Finally, some recent studies have been conducted on the mental health impacts from the novel COVID-19, and lived experiences of people in affected countries (Sun, et al. 2020; Nicomedes, et al. 2020; Zhang, & Ma, 2020). However, those studies failed to consider multinational data from people who are directly or indirectly affected by the pandemic. Consequently, such studies cannot provide multinational information from a pilot study or a main study that is required to offer intervention and protection programmes for everyone affected by the novel COVID-19.

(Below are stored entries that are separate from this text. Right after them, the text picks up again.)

These are the activations of a small neural network, seen along a few directions. Each row is one input.
In each table, some parts of the input vary, and every possible input appears once, in random order.
Descriptions start from the smaller parts, as in this example, which fits no table here: one of 6 places along a line, together with either a single point or (one of 2 separate values, together with one of 5 places around a ring) or one of 11 places along a line.
Shared parts are said once, and a part with two or three values counts as separate values.

Rows:
R1: [  5 -34 -22 -45 -16  36  15  30  45 -53 -10 -23  14]
R2: [-11  44  23  23  34 -53 -49 -14 -25  -2   0   7   3]
R3: [-35  23  76   0  55  25 -19 -34 -11  49  32  33  40]
R4: [-11 -46 -23 -19 -35  27   7  52  71 -25  13 -25 -11]
R5: [ 26 -19 -13 -59   4  -5  -5  22  19 -45 -35 -43  38]
R6: [ 43  32   8 -22  26  24  12 -27 -36  16   2 -15  22]
R7: [  4 -62 -14  -7  -7 -21 -30  63  37  -1  -1 -30   1]
R8: [-43  20   2  53  19 -15 -48   4 -10  15   9  23 -10]
R9: [-50  49   3  12  10  35  18 -13 -12 -39   9  33   9]
R10: [  0 -14 -20   2 -36   4  51 -25   2 -35 -26  18 -14]
R11: [ 52   9  28  -1  26 -16 -23  -8 -36  46  18 -14  -3]
R12: [-66  41   0  34  -9  35   5   7  14  -4  14  35 -22]
R13: [ 34 -22   4   8 -18 -78 -10 -24 -25  -3 -30  -8 -19]
R14: [-22 -25 -27  20 -55   0  41  -8  22   2 -12  16 -41]
R15: [-21  61  13   4  31 -10  -5 -32 -29 -36  -4  -1  27]
R16: [ -3  12 -12   0  -7  61  33  10  14  56  41  20 -20]
R17: [ 13  20 -10 -17  10  68  36 -17 -10  19  24  14   2]
R18: [  2 -41 -12  42 -28 -49   2  -2  -3  19 -16   2 -31]
R19: [ 32  -1  -4  -7 -22 -37  26 -38 -21 -35 -43  -3  10]
R20: [ 27 -37  -4 -43   8 -45 -42  37  13 -15 -22 -46   9]
R21: [ 24 -11   5  23  10  15 -15  18 -21  69  36   8  -5]
Describe the family of inputs behind these rows.
> either a single point or (one of 4 separate values, together with one of 5 places around a ring)

Rows:
R22: [ 12 -11   7 -15  -2 -70 -30   1  -1 -49 -38 -23  12]
R23: [ 56 -20  -9 -26  10 -42 -19  13  -7   3 -21 -50   5]
R24: [-38  19  34  70  23 -12 -51   6 -21  93  52  36 -19]
R25: [ 66 -39   3 -35   9 -52 -13   0  -7  10 -28 -44  12]
R26: [ 27 -63   4  26   3 -83 -74  42   0  41   1 -19 -27]
R27: [ 38 -16  -6 -24  15 -44 -31  26   8 -20 -17 -44  16]
R28: [-53  -8 -21  -3 -39  25  33  12  41 -55 -15   8  -8]
R29: [-27 -20 -18 -37 -19  63  21  42  61 -33   9  -9   4]
R30: [-29  44  35  -9  51  40 -23  -4 -10   5  21  11  35]
R31: [-36 -57 -21  39 -41  25  -5  54  50  57  33  17 -43]
R32: [ 11 -36 -20 -32 -29  64  49  22  34  15  14  -2  -7]
R33: [ 14  54  23   2  44  43  -6 -20 -38  45  42  15  11]
R34: [ 46 -43  11 -34  10 -50 -30   6   4 -12 -25 -44  26]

Above related studies suggests a strong agreement that the outbreaks of infectious disease in our environments triggers high rates of mental issues which often include depression, and anxiety; therefore the current study would focus on depression and anxiety as the predicted mental health impacts from the COVID-19 pandemic. This is likely a consensus with the behaviorist theory of mental illness, which postulates that mental health issues such as depression and anxiety is the outcome of people’s interaction with their environment (McLeod, 2015), for example people’s interaction with their environments during outbreaks of infectious diseases (Wu, et al. 2008; Sprang & Silman, 2013). Further, in related studies, peoples’ concern, knowledge, and experiences during outbreaks of infectious disease was also found to have effects on their mental health during such outbreaks (Lau et al. 2005; Lau et al. 2010; Almutairi et al, 2015), and this is a theoretical collaboration with cognitive theory of anxiety and depression (Beck, 1967), which shows that cognitive factors play key roles in predicting mental health.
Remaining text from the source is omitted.